Surely the material reality is that there are hotels and they have rooms which they offer at various prices. There are locations and they offer services, sights, etc. There are means of transport and they run at certain times. Ultimately the decisions as to how to use those, or not, rests with conscious volition. For travel companies that remains exactly the same.
It is as if a layer has been interpolated between that reality and potential customers offering nothing and doing nothing that wasn’t available before (yet expending incredible amounts of energy while doing it). The current iterations cannot be depended upon. Future one’s do not as of yet exist. Yet we are told this is utterly world and economy changing.
One person is quoted as saying:
She reckons AI “definitely got me deeper” than more traditional Google searches.
But what is A.I. as is, other than a sort of cursory google search? And not an accurate one? One person notes that ‘when it comes to real-the information all the AI engines seem to fall flat on their ass’. Which is, if one thinks about it, incredible, given the emphasis placed on this. Again there’s this weird dynamic where people ‘use’ A.I. to do things they should do in the first place, and which they’ll have to do anyway.
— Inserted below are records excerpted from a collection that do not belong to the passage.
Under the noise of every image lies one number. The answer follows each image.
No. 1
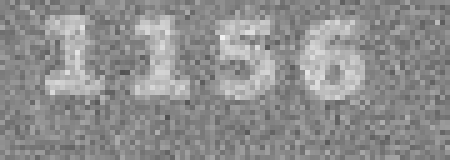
1156
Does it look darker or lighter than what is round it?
lighter
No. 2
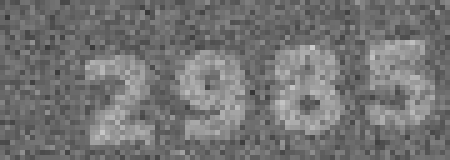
2985
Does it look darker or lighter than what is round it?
lighter
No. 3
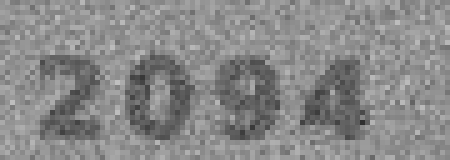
2094
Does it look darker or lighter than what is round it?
darker
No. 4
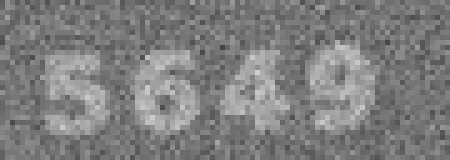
5649
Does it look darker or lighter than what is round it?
lighter
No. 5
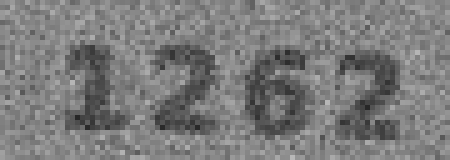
1262
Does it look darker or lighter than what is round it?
darker
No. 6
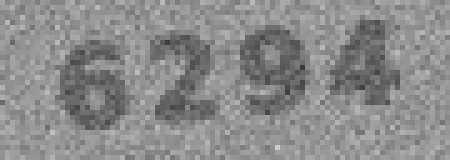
6294
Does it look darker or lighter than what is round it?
darker
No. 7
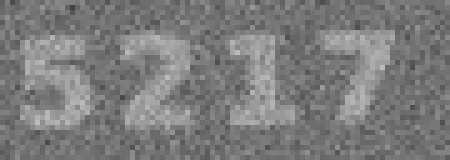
5217
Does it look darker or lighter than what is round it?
lighter
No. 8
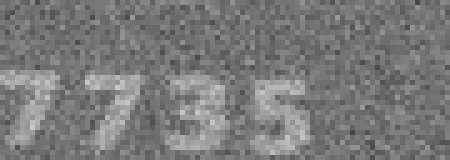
7735
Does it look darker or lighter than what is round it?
lighter
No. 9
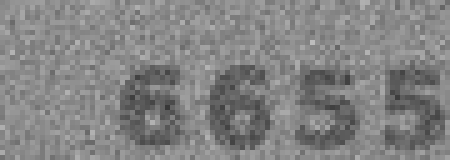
6655
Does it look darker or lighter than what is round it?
darker
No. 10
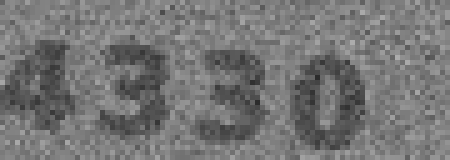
4330
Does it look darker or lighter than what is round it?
darker
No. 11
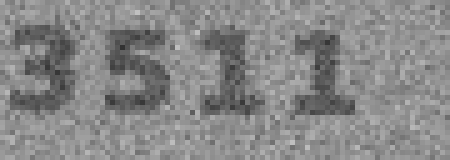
3511
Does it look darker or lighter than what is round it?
darker

Despite his misgivings, he uses AI regularly. “It does work, but you have to double-check things. If I’m going to a football match in Madrid and want to know what part of the city to stay in so I’m close to the Bernabéu, it will recommend places close the Metro line to the stadium. If you know the city well, you’d know this, but if you are not familiar with it, it can really help. And it can also learn things over time about how you like to travel, what you prioritise.
Can it? Is that additional information actually more than you’d find with a good map and guidebook?
As it happens for train travel across Europe, or the world, you don’t need A.I. You can go here, The Man in Seat Sixty-One. Schedules, mostly bang up to date, and links to train companies. Useful recommends on accommodation. The ability to plan journeys within Europe from one destination to another.
I did a bit of reverse engineering for this piece and fed in some of the parameters for the holiday into an A.I. One hotel was recommended that had been booked, but then that was directly beside a station, a no-brainer as it were (and given I’d booked months ago, not sure it’d be possible to afford it). Otherwise train times, the complexity of crossing a frontier or two where multiple train operators run, none of that was there. It’d be a start, sure, but again, no more useful than having a calendar and just going to Seat Sixty-One. It offered a list of dates that I have the paper and pen counter part – and even that wasn’t quite right.
What’s troubling is that people are waving in a supposed tech into their decision making that is not fit for purpose. As the Macalope column on Macworld noted earlier this year: Every attempt to make AI a product has failed or is having a lot of trouble getting off the runway.
Too few people in government, the private sector, education, wherever appear to understand this.